Не исключено, что подобным же образом может быть понято и поведение стригольников, у которых наблюдаются вообще явные черты языческого поведения (в частности, моления на распутьях32, культ Матери Земли33 и т. п.). Можно предположить, что при этом имеет место не сохранение традиции языческого поведения, а именно регенерация поведения такого рода, обусловленная отказом от церковной организации.
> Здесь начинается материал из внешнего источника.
A landscape with many valleys, sampled at points; each row gives a point and its height.
From any point a ball rolls to the lowest of the 2 points nearest to it. It stops when none of these is lower. Distance is the straight distance between rows; heights are no part of it.
z632: [ 23 -22 -15  18 -20  -3  -9   6  10 -12   3 -14  -4  -2   6  10   5  13
 -11 -13  -3   1  15  14 -15]  (h 807)
z919: [ 1 20  4 28 -1 -3 -5 -2  9 18 -4 -7  0  3 -4 -9 -4 14  3 17 22  3 28  5
 22]  (h 73)
z412: [ 11  -8  17  -8   5   7  -9  16   5  14   2  -5 -12  13   4 -32  10   3
 -25  12 -16 -11 -10 -16  -5]  (h 506)
z402: [-10  22   2  21   0   0   0  -7 -15  -2   3   3   0 -24 -13  -5   5 -13
  -7  24   1  -6  -4  17  15]  (h 396)
z700: [  2 -15 -14   2  -8  -5  23  12 -12  -3  -4  -6 -25   8  -8  -5   4  29
  -3 -21   4   1  -9 -15 -19]  (h 566)
z811: [ -4 -14 -28  17   2  -4   0  14   5  -3   1  -8 -19   3   2   5   7 -11
  19  -9 -26  -7   1 -16  -6]  (h 370)
z297: [ 25 -11  -9  14 -17   7 -13   4   5   2  -4  -7   4  10   4  -3  15  18
  -6  -9  10   5  24   3   6]  (h 789)
z527: [ 15  20  -3  10   6  -8  -4 -24  -6   8  -5   0  16  -4  -9 -21   9  -7
 -11  18   2   6  19  -2   9]  (h 283)
z953: [-12  19 -11   0  14  10   8  -2 -17  12   1  -9  10   8   0  21   6   6
  17 -15 -14  10  -3  -8  12]  (h 210)
z766: [  3  -6 -11   5  -1   4   0  14   4   8  -2  -1  -3  15   3   7  -5  11
  13 -16  -5  12  -6 -17   5]  (h 422)
z549: [-15  -8  16   8  -8 -14   3  -1  15 -18 -17  12 -17   6   0  -9 -14  -5
 -10  22   6 -18 -16  -4 -12]  (h 878)
z881: [ -1   2   2   7  -5   3   3  -2   9   2   4   3   8  -7   4  11 -19 -21
  -6   9  13   7   1  13  12]  (h 432)
z4: [ 12  -5  17 -15  30   9 -13   4  17  21  -3  -5   7   6   3 -14  17 -15
 -10  10 -12 -20  14   0   5]  (h 565)
z202: [  5  -7  -5 -21   5  14   7   8   8   1  13  -5   0   3   0   1  -2  12
  -7 -16 -12   1 -14  -6   1]  (h 346)
z619: [-23   7   0   3  -9  -4  -2   3 -14  -4   5  17  -5 -19  -5  -6  -8  -5
   7   3  -8  10 -11  -4  11]  (h 421)
z20: [ -8  12 -15   0   6   0  -6  -4 -22  10  16  -2  19   9   2   6 -10  -4
   1  -2 -22  19 -14 -15   9]  (h 70)
z2: [  5  -3  21  -5   9   0  -1   5  13  -3 -29  11  -4   4  -6  -2  -8  12
   5   5  -6 -17   2 -11   2]  (h 537)
z492: [-19   2 -14  28  -7   4   9  11 -14 -16 -10  -9 -24  -8  -4  -7  15  -8
   4  15   1 -25  -7  -1 -16]  (h 88)
z726: [ -9   2   3   3   7   2  10  -3  16  -8  -8   9 -20  -1   3 -15   4 -18
 -19  19  13 -29  -6  -3 -10]  (h 870)
z561: [ 11 -16  14 -27  -1   6 -30  16  19  17   1  -6  -3  16  12 -22   9  -3
 -21   0  -5   7  -3 -11 -10]  (h 469)
z300: [-16   4  -5  -4   6 -13   7   3   5 -19  10   7  -8 -13   8 -12   6 -12
 -11   7   2 -15   5  -3 -15]  (h 859)
z413: [  4 -15 -10  14 -17   5  -1  14  -5  -5 -10  -2 -27   5 -16  -3  -9  20
   7 -11 -10  -5 -16 -11 -11]  (h 607)
z121: [  8   2 -21  -2   2 -15   1  -6  17   5   5  -6  -1  11  15   5  15   5
  11 -26  10  15  21  -7  -9]  (h 249)
z526: [-13   2 -16  28  -2 -10   4   4   0  -3 -11   5 -18  -2  -1   2   3 -18
  13  11  -8 -12   2 -10  -1]  (h 256)
z779: [ -9  -1  23   3  -8   9  -6  13  22  -2 -10   4   3   1  -6  19 -18   9
  19   1  14   3  -3  11   8]  (h 527)
z518: [-10  12  16  16   8   2  -1  16  -7  27  -9  -4   3   2  -8  -1  -5  10
   5  15  25   3   6   0   8]  (h 224)
z140: [  9 -11  -6  -3  -8   4 -13   3 -26  -2  -1 -13  19   3   3  20   5   7
  19 -19 -28  12  -4  14   9]  (h 391)
z44: [ -2   6  18   4   4   5  -7  11   5  23   4 -15  16   6   3   9   1   6
   0  -5  27   2  12  15  -8]  (h 324)
z154: [ 10  17 -15  -9  21  -2  -1 -23   7  12   9   3  16  -5   7 -14  12 -24
  -7   1  -2  12  17   0   4]  (h 335)
z504: [  3   8  -1   9  -3 -17  10 -20 -20 -10  -4   5  13   9  -7  -3  -9  12
  -7   1 -10  10 -30  -3  -5]  (h 694)
z648: [  9   4   3 -10 -15 -14  -8 -16  -4 -12 -18  14   9   0 -10  -6 -13  33
   8  -4  -1  16   5  -5   3]  (h 723)
z824: [  0   1  23 -18   7  12   3  14  16  23  -2  -9   1   2  12  -5  21   9
   3 -16  32  -1  13   6  -4]  (h 404)
z234: [ 13  14  -7  26   7  -2  -6 -14  -6  13  -8 -14  16   2  -1  -5  14  18
  -2   7  10   4  27  12   6]  (h 212)
z626: [ 14 -11  11 -14  -2   3  -2   0 -21  -6 -13  10   7  -3 -11 -10   2  11
   3  -7 -32  14 -19  -2   1]  (h 663)
z436: [  2 -17  -1   3 -13 -14 -22  10  -9 -17   3   9  -3  -8   5  -7  -5 -18
   3   8 -18  16  -3  12  -4]  (h 536)
z386: [ -7 -16  16 -32   5  -9   1   3  -4  -1  12 -10   4 -14  15  -7  10 -11
  -9   3  10 -12  16  14 -28]  (h 713)
z941: [ -6  14  31   9  14  17 -10   2  17   7  -1  -5   8   2   1  -9  -5 -11
 -18  34   9 -28   6   2   9]  (h 608)
z677: [  4  -9 -19   3  -1 -12   1  -5   1   2  15   5  -6   5  12  -7  -6 -22
   2  -4   8  27  -6  -8  -8]  (h 449)
z377: [-24  14  23   2   5   6  -2   4   6  -1   1   3   5  -4  -5   1  -8   1
 -12  19   4 -21   1  -2  18]  (h 628)
z662: [  6   5  -3  -2   8   1  -5  -1  -6  12   2 -18  24   5   0  21   5  -3
  26 -16  -9  19   5  15  11]  (h 314)
z764: [  2 -13  -7   7 -18 -10   2   7  14 -24  -2  -4 -17 -10  -4   8  -6  15
  -7  -4  -1 -16  23   4 -15]  (h 827)
z34: [  0  15  13  -2  21  10  -8  -4  11  17 -12 -13   9  -6   1  -6   2  -4
 -11  15  -5 -30  20   3   8]  (h 588)
z872: [  4   9   0 -18  17   2 -14  -7  23   2   8   5  13  -1  11 -14  -9 -19
  -7   7 -10  -4  19  -5   8]  (h 384)
z573: [ 12   2 -10   2   7  17  25 -17 -12  13  -1  10  -8  14  -8   3  14  -7
  -3  -1  14   5 -17 -11   4]  (h 251)
z609: [-11  11   6  19   5  -1 -13  -1 -25  -4 -16   0  -4  -3 -11 -11  11   3
 -10  12  -6 -10   1   2  10]  (h 334)
z837: [-24   7   2  17   6  18   3   9 -21  -5  -3  -3 -21 -12  -9  -8  23  -6
  -7  11  -1 -14  -3  -2   6]  (h 252)
z163: [  0   5   6  -9   5 -20   2 -11 -28   1 -13  12  -1  -5  -9 -11   4   5
   4   3 -11  18 -22  -3  -8]  (h 680)
z954: [-10  -1  13  -4  19  -5   6   4  13   7 -17   1 -16   4   5 -12   5  11
   6   5  10  -4  -1 -19 -15]  (h 505)
z894: [-17  13   4 -17   2   9   1  -4  -5  -7  13  -1   7 -12  -7  12 -11  11
 -18   9   2 -13   2  10  11]  (h 651)
z424: [  9  -8   7 -26  -1   5  -8   1   8  -5   6  -8  14 -19  11   4   5  -1
 -18  -3   2 -14  14  16 -10]  (h 692)
z903: [ 20  -7   0  -6 -10  -1 -17  -6   9  -5  -9   2  -1 -12  -6  -1  14  28
   8 -11   0   3  33  -4  11]  (h 772)
z60: [ 13 -13  -8 -15 -16   7   0  -1  -6  -8  17   0  15   4   3  16 -19  -5
  -4 -15 -10  17 -24  11  -6]  (h 307)
z16: [ 10  16  -9 -24  11   7  18 -11  -3  -1  11  11   5  -4  -7   0   0  -3
  -8 -16 -11   1 -15  -7   5]  (h 263)
z10: [  6 -18  -2  -2 -20   5  -7  14 -12  -3  -5   2 -10   8 -11 -19  -2  11
   1 -17 -23  13 -25 -11   7]  (h 640)
z360: [ -2   8  12  -1  14   2  27  -7  -5  -1   0  -2   9  11   3  10  -9 -11
  -9   9   6 -29 -26   7 -14]  (h 374)
z842: [  5  -2  15 -27  -6  10   1 -11   8 -12   6   0  14  -4   0  11 -20  11
 -24   0  -1 -16  -1  17   0]  (h 671)
z615: [  5 -17 -18  12  -6 -10 -11  18  15   5  -8  -2  -4  13  10   8  11  -5
  29 -16 -11  10   9 -11   3]  (h 452)
z146: [ -4  -1 -37  13   3  -9  -3   9   9   5  23  -5  -3   7  15  -2   3 -13
  13 -14  10  19  15 -10  -3]  (h 373)
z629: [-14   3  -1  -4  -9  12  18  -6   1  -6  15  17  -5   8   5  12 -19 -10
   8  -4  30  12 -25   4   6]  (h 276)
z120: [  3   5  -5 -18  -6 -11  -5  -4 -22  -3  18  -5  15   4  -2   9 -19  -3
   0 -12 -31  27 -27   4   0]  (h 209)
z335: [ 14   7 -14 -23  -7  -4  -9 -17  13  -7   3  -1   3  -4  -3  18   2  23
   3  -4  -5  -1  18   2   6]  (h 754)
z718: [-20  18   1  11  23  -9  24  -6  -3   2  -8   6   5  10   3   3  -7  -5
  -7  13  10 -18  -1  -1  -5]  (h 419)
z512: [ -3   3   9  19 -13  -6   5   1  22  -4  -1   9   4   2 -10  17 -26 -12
  18   9  24  -2  -5   8  13]  (h 483)
z286: [ -3 -13  -2   1  -9 -10 -15  17   2  -3  17   2   5  -2  15   4   0 -16
   7  -8  -3  35  -5   6  -7]  (h 503)
z598: [  5 -21  20  10  -6  13  -7  16  15  -4 -21  -1  -8   1  -8  21  -4   3
   9   4  10 -15   5  16   0]  (h 564)
z848: [ -1  -2   6  13  -5 -17  -7  -8 -19 -17  -9   7  -5 -21  -4   0   1 -23
   8  17 -11   5  -1  20  -8]  (h 495)
z749: [  3   6   4   0  11  22  26 -13  -9   1  -8   8  -2  10 -12  10  12  -9
   2  -1   7 -23 -31  -5   3]  (h 317)
z537: [ -6  -1 -14  -2  -9   8   7  -3  -7 -15   3  10 -12 -15 -14  13   0 -13
  10  -2  -9   8  -4  -2  13]  (h 352)
z337: [-11  -2  20 -25  10   7   9   7  11  11  -4   2 -10  -6   6  -6   1  13
  10  -3  25 -16   5  -6 -17]  (h 466)
z236: [  9 -11 -15   8  -5  22   0  11  11   9  23  -2  -6  19   6   2  -8  -8
 -14  -6   4  10 -17  -7   6]  (h 393)
z672: [  0 -13  -5  -4  -9 -13  17   7 -14 -10  -1 -14  -4  -8  -2   8   0  22
   7 -24   0  -5  -5   8 -28]  (h 514)
z437: [  4   6  -2 -18  -5 -23 -12  -4  22 -10  -9   8   7  -2   4   0  -9  13
  12  -5   0   8  16  -5   3]  (h 737)
z608: [ -1  -8   6  -8   0 -11   0  -1 -19 -11   2 -18   4  -9   2  18   4   8
  22 -16 -18   1   0  15  -9]  (h 454)
z943: [ -8   8  -1   3  -3 -17   8  -2   6 -20  -7   1 -19 -22  -5  -3   0   3
   4  11  10 -23  17   2  -8]  (h 845)
z416: [ -4   8 -21  -4 -11  -7   5 -13  -6 -13   4  10 -11 -17  -8  -1   8  14
  11 -10   5  12  13  -9  11]  (h 243)
z369: [-19   6   7  -9  -2   4  11  -1   7  -6  21   8  12   5  10   7 -29 -17
  -4   3   5   2 -22  -2  11]  (h 366)
z638: [  6  -8  17  -4  17  11 -13   6  11  19  -2  -4  -2  18  12 -18   8   9
 -15  11  -3 -13  21 -21  -3]  (h 538)
z463: [ 11 -14  16  -3 -10  10  -1  -1   4  -7  -9   0  -5  -1  -4   2   3  -1
  10  -5  -4  -5   0   4  -1]  (h 567)
z976: [  9 -17 -26   3 -12   9   8   3   1   1  31  -2   5   9  11  15  -1 -15
   0 -17  -9  19 -12   9   3]  (h 394)
z863: [  2   8   1 -12   7  10  20 -15  -7   6  14   2   3   2   2   7  -4 -10
  -8  -8  24   5 -12   2   1]  (h 144)
z307: [ -2  11  -1  -8  -7 -11   6 -20 -17  -2   2   2  16   0  -1   3  -5  20
  -5  -4   8  15  -1   7   1]  (h 708)
z112: [  5  -3 -12  18   3  22   2  -6  -8  19  10  -2   5  12   3   1  12 -14
 -16   3  10   5 -11  -1   3]  (h 322)
z562: [-11  12   5  36  -6 -15  -6   4 -27  -6 -11   2   0 -16 -18 -11   3 -23
   9  26   2   8  -2  18   8]  (h 448)
z106: [  4 -10   8 -16   4  -7 -19   7  20   7   0   5   5  10  18 -14 -11  -8
 -24  18 -13  -4   5  -6  -2]  (h 428)
z601: [  8  -1 -21  10   2 -11   8 -18  -2   2  -8   3 -11   2  -1  -6  19   4
  23 -12   2  15  21 -17   0]  (h 81)

Where does a ball stop that starts at each point below?
z842 -> z919
z504 -> z20
z598 -> z863
z726 -> z20
z2 -> z919
z436 -> z492

Call two points neighbours if one is among the 2 nearest of the other. Go from one point of each pair to the other, from neighbour to neighbour, staying as low as possible. Name the highest point that can't be avoided.
z863 / z492 -> z615
z863 / z919 -> z463
z20 / z863 -> z976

Возрождение языческих обрядов может наблюдаться у сектантов, и в некоторых крайних толках старообрядцев-беспоповцев. А. Ф. Белоусов обратил наше внимание на то, что у беспоповцев безбрачных согласий отказ от церковного венчания привел к складыванию умыкания невесты, практиковавшегося до самого последнего времени. При этом в обычай «свадьбы уходом» может входить венчание около дерева или озера34. Не менее показательно, что некоторые старообрядческие секты хоронят своих покойников в ЛЕСУ, т.е. там, где обыкновенно хоронятся так называемые «за-ложные» (нечистые) покойники35; вместе с тем, этот обычай совпадает с славянским языческим обычаем хоронить в лесу или в поле, о котором сообщал еще Козьма Пражский36.
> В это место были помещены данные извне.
Each row is a point on a landscape with many peaks, with its height.
A climber steps from a point to whichever of its 6 nearest points has the largest rise for the distance, and stops where none of them is higher. Distance is the straight distance between rows; heights are no part of it.
Satu: [ -1 -28  27  19  33  27  19  12  24  35]  height 4.19
sab: [  0 -11 -28 -21 -27   7  -5  25  14   6]  height 6.81
Gobu: [ -3   4  23  21  36   1   2 -25  -8  11]  height 3.27
peles: [ -2 -15  12   2   5  13  15  19  15  18]  height 6.16
fitu: [  2  -4 -29 -18 -30   0  -8  17   8  -7]  height 5.63
Goz: [ -2 -15  27  23  38  18  12  -5   9  24]  height 6.13
zipe: [  1  -9 -19 -17 -22   6   0  22  10   7]  height 5.26
duli: [  4  -1 -36 -19 -34  -3 -13  14   8 -11]  height 5.33
furev: [-2  6  8  3  6 -4  3 -6 -5 -5]  height 4.09
fifi: [  0  13   4   0  -2 -11  -3 -12 -11 -16]  height 5.58
zipir: [  0 -16 -36 -24 -31   6  -9  29  17  15]  height 5.55
bebad: [ -3   8  20  16  25  -5   1 -20 -12   1]  height 2.05
Voge: [ -2  18  10   7   8 -16  -3 -25 -21 -14]  height 5.05
rege: [  2  15   0  -4  -7 -13  -5 -13 -15 -22]  height 5.51
kon: [-5 -3 18 11 19  2  8 -5 -2  6]  height 5.02
pera: [  5  20  -6  -6 -16 -19 -14 -20 -18 -31]  height 3.71
seli: [  2  19   3   0  -4 -18 -10 -20 -22 -23]  height 5.32
parag: [ -2   8  25  30  49   4  -1 -33 -11  22]  height 2.00
tav: [-2 -8 24 19 33 11 10 -5  4 19]  height 5.74
vopez: [-2 -8 21 14 23  9 10 -1  4 13]  height 5.62
lizo: [  7   9 -28 -14 -31 -10 -16  -2  -3 -24]  height 3.63
romog: [ -4  10  24  27  41  -1   1 -31 -13  15]  height 1.74
Lepak: [  4   4 -12 -11 -18  -4  -5   4  -3 -12]  height 5.16
luve: [-2 -5 13  5 11  6 11  6  5  8]  height 4.95
Kedu: [  3   9  -9  -8 -15  -9  -5  -3  -7 -18]  height 5.17
levam: [ -4   8  17   9  15  -5   3 -11 -10  -2]  height 3.68
leg: [ -4  -5  26  23  38  12   8 -12   0  18]  height 5.64
Pem: [  6  17  -4  -6 -12 -15 -10 -15 -16 -26]  height 5.20
fef: [ -3 -18   8  -2   1  15  15  24  18  22]  height 3.45
zofo: [ -3 -22  22  11  19  20  18  17  20  27]  height 4.05
Sena: [ -1 -18 -47 -24 -37   4 -16  29  17   9]  height 5.21
sozo: [-3 -5  8  1  3  3  7  7  4  2]  height 3.59
difov: [  3   5 -19 -12 -24  -4  -6   4  -1 -16]  height 5.43
Fer: [ -3  16  19  18  28 -12  -3 -29 -20  -1]  height 2.60
rab: [  3   0 -23 -15 -25  -1  -7  13   5  -8]  height 6.19
tipo: [ -3   0  22  17  27   3   7 -12  -2  10]  height 5.29
Lumot: [-1  2  0 -4 -5 -1  4  5  0 -4]  height 2.82
kikig: [ -3 -13  20  12  21  13  12   7   9  18]  height 5.42
pud: [ 1  6  4 -2 -1 -7  2 -5 -8 -9]  height 6.34
ziren: [  2  -9 -35 -20 -31   3 -11  22  12   2]  height 5.85
zatis: [ -2  12  13   6   9 -12  -1 -16 -13  -9]  height 5.31
solid: [  7   5 -30 -16 -31  -7 -14   6   1 -20]  height 4.98
lubu: [-2  4 13  7 14 -3  5 -6 -6  0]  height 3.26
peli: [  1  -7 -14 -13 -19   3   2  17   6   1]  height 4.51
bol: [  8  14 -28 -12 -32 -15 -19 -10  -6 -31]  height 0.43
nizu: [ -1 -12 -15 -14 -17   7   5  25  14  11]  height 4.34
Mos: [  6  16 -14  -8 -21 -15 -12 -11 -13 -28]  height 3.07
geno: [ -2 -12   6  -3   0  11  11  18  13  14]  height 4.22
Gurim: [-2 -5 -3 -9 -8  4  6 15  9  5]  height 3.10

Where does a climber stop that starts at each point below?
Gurim -> sab
parag -> Goz
bol -> rab

Call two points neighbours if one is among the 6 nearest of the other. Go from one point of each pair to the other, from neighbour to neighbour, staying as high as possible. Name the lowest point that can't be avoided.
pud, Goz -> geno
sab, pud -> Kedu
peles, Goz -> kikig
sab, rab -> fitu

Подобные обряды наблюдаются в тех старообрядческих согласиях, которые считают, что пришествие Антихриста уже совершилось: поскольку миру Антихриста приписывается заведомая перевернутость, постольку отталкивание от этого мира может фактически приводить к возвращению к языческим формам. Однако возрождение (или продолжение) языческого погребения может наблюдаться не только в старообрядческой среде. Любопытный пример такого рода находим в мемуарах В. С. Печерина, который описывает, как священник отказался хоронить самоубийцу на кладбище: «вот так его и зарыли в одном из курганов», — пишет Печерин37. Альтернативой захоронения в освященной земле кладбища является могила в кургане, который мыслится как некоторое языческое («нечистое») пространство38. Точно так же и в других случаях захоронения «заложных» покойников могло иметь место, в сущности, языческое поведение39.
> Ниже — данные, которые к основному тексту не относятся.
A landscape with many peaks, sampled at points; each row gives a point and its height.
A climber steps from a point to the highest of its 2 nearest points, and stops where none of them is higher. Distance is the straight distance between rows; heights are no part of it.
Rin height 5.2: 150 145 144 119 130 104 128 112 108 124 106 133 152 124 144 126 119 165 112 114 127 155 158 108 149 125 148 140 138 166 148 122 173 144 148 146 123
bizet height 28.9: 125 150  96 127 149 142 110 144 129 130  99 102 125  91 125 126 124 120 126 152 156 106 111 117 141 108 138 126 162 111 116 120 127 164 131 124 139
midat height 46.3: 126 117 111 122 136 160 111 130 123 153 103 121 145 101 101 104 138 126 103 116 147 108 107 152 149  91 146 106 170 128 137 152 115 136 143 117 109
Lavi height 53.0: 130 131 122 120 115  97 115 155 116 142 102 144 130 125  82 112 110 126 125 152 133 143 180  93 125 123 131 147 113 147 145 112 164 144 103 133 132
vud height 53.6: 130  98 120 150 137 150 172 125 127 149 125 128 131 102 160 108 148 127 111 139 122 113 149 186 138 130 167 112 168 146 112 131 113 130 115 101 110
pesod height 13.7: 130 132  87 154 137 140 153 135 119 131 107 139 122 123 114 146 124 127 151 142 140 161 131 101 127 146 140 150 110 109 139 107 137 145  92 148 164
veg height 16.2: 125 103 153 158 124 157 154 118 117 131 144 137 118 147 173 159 155 131 143 130 108 109 164 166 111 152 129 104 133 126  92 125 144 119 114 100 144
dov height 24.8: 125 131 144 136 115 148 129 113 138 160 130 158 105 120 122 165 113 146 143 130 104 143 144 110 139 136 103 120 127 119 112 101 132 156 104 142 138
Suke height 34.5: 125 159 134 116 133 121 114 132 125 108 120 108 116 107 139 136 118 140 123 140 116 123 144 108 146 125 113 139 131 138 112 134 146 147 151 113 132
Levep height 41.1: 142 143 145 109 110  96 124 149 137 105 113 121 119 143  93 121 104 133  98 135 119 134 147 119 152 132 117 155 101 136 147 132 146 151 137 112 128
Duni height 23.7: 116 120 120 132 167 138 135 147 143 140 126 115 133 141  94 128 119 107 123 125 132 123 110 139 139 149 136 107 104 106 114 122 104 146 108 101 157
nal height 8.1: 147 116 121 136 128 148 165 103 138 166 111 163 127 136 165 171 139 154 115 103 106 166 156 127 137 164 149 134 132 160 150 132 146 136 124 121 157
sape height 45.9: 134 120 145 103 113 100 132 122 157  91 159 133 127 170 138 134 116 109 109  97 121 125  97 156 134 144 119 141  96 134 147 141 111  96 159 129 122
faro height 18.3: 115 103 143 158 141 156 141 127 133 119 146 148 109 153 140 182 148 118 152 129 123 110 151 139 129 153 125 121 110 109 108 128 140 126  99  93 162
sepe height 13.9: 121 120 132 131 101 141 132 103 146  99 155 155 113 141 167 153 138 121 159 125 118 135 107 137  98 141 121 131 132 115 131 108 141 104 123 131 132
zude height 15.9: 138 115 117 124 148 141 147 137 122 153 139 137 126 102 137 138 132 151 118 129  91 143 145 141 136 148 115 115 115 157 114 121 105 120 130 122 118
Bino height 45.6: 123 146 152 127 132 140  98 138 101 125 117 120 135 119 113  97 154 136 124 134 158  91 147 110 133  86 111 120 160 144 112 133 172 155 142 111 130
nutag height 57.6: 116 137 147 152 152 111 117 124 109 131 135 140 131 114 125 116 123 134 144 119 148 129 169  93 131 122 115 123 146 144 106 121 177 125 119 142 132
dus height 9.9: 126 150 105 110 103 136 139 128 133 106  95 107 139 129 112 115 147 132  94 127 109 130 104 149 139 113 151 152 141 116 158 153 111 115 150 127 107
Guzes height 30.6: 116 128 145 142 121 129 135 106 125 112 125 129 110 145 136 163 103 145 134 123 111 135 152 148 149 129 120 146 131 107 135 156 141 133 119 104 148
rada height 14.8: 110 109 116 154 133 148 130  97 133 149 143 165 106 137 126 152 144 122 152  99  96 154 139 112 129 144 114 117 138 111 110 113 146  93 106 143 134
Pamub height 18.1: 123 106 111 137 140 140 145 108 112 147 124 129 115 121 135 160 134 157 136 149  72 154 165 143 145 138 131 118 130 137 123 118 116 130 100 111 133
kufo height 54.4: 136 115  91 124 107 123 140 133 142 140 103 142  99 119 124 155 110 123 132 156 102 126 152 131 111 142 136 149 121 122 126 134 122 112 112 123 138
ful height 35.0: 160 146 121 118 124 106 110 162 118 104  92  78 133 119 102 105 137 120  94 150 156 114 121 115 136 106 131 149 144 113 151 132 156 151 146 122 129
les height 4.2: 135 134  99  94 139 133 126 135 151 116 128 126 137 117 145 161 118 127 129 145 108 140 104 111 115 153 135 111 110 146 137 104  91 129 141 123 123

2. Позднее русское средневековье, в отличие от раннего пери-

ода, в значительной мере шло под лозунгом «старины». Именно с понятием «старого» и «исконного» стали ассоциироваться наиболее высокие аксиологические критерии. Однако историк, безусловно доверившийся этой субъективной ориентации на старину, рисковал бы сделаться жертвой уже знакомого нам смещения понятий.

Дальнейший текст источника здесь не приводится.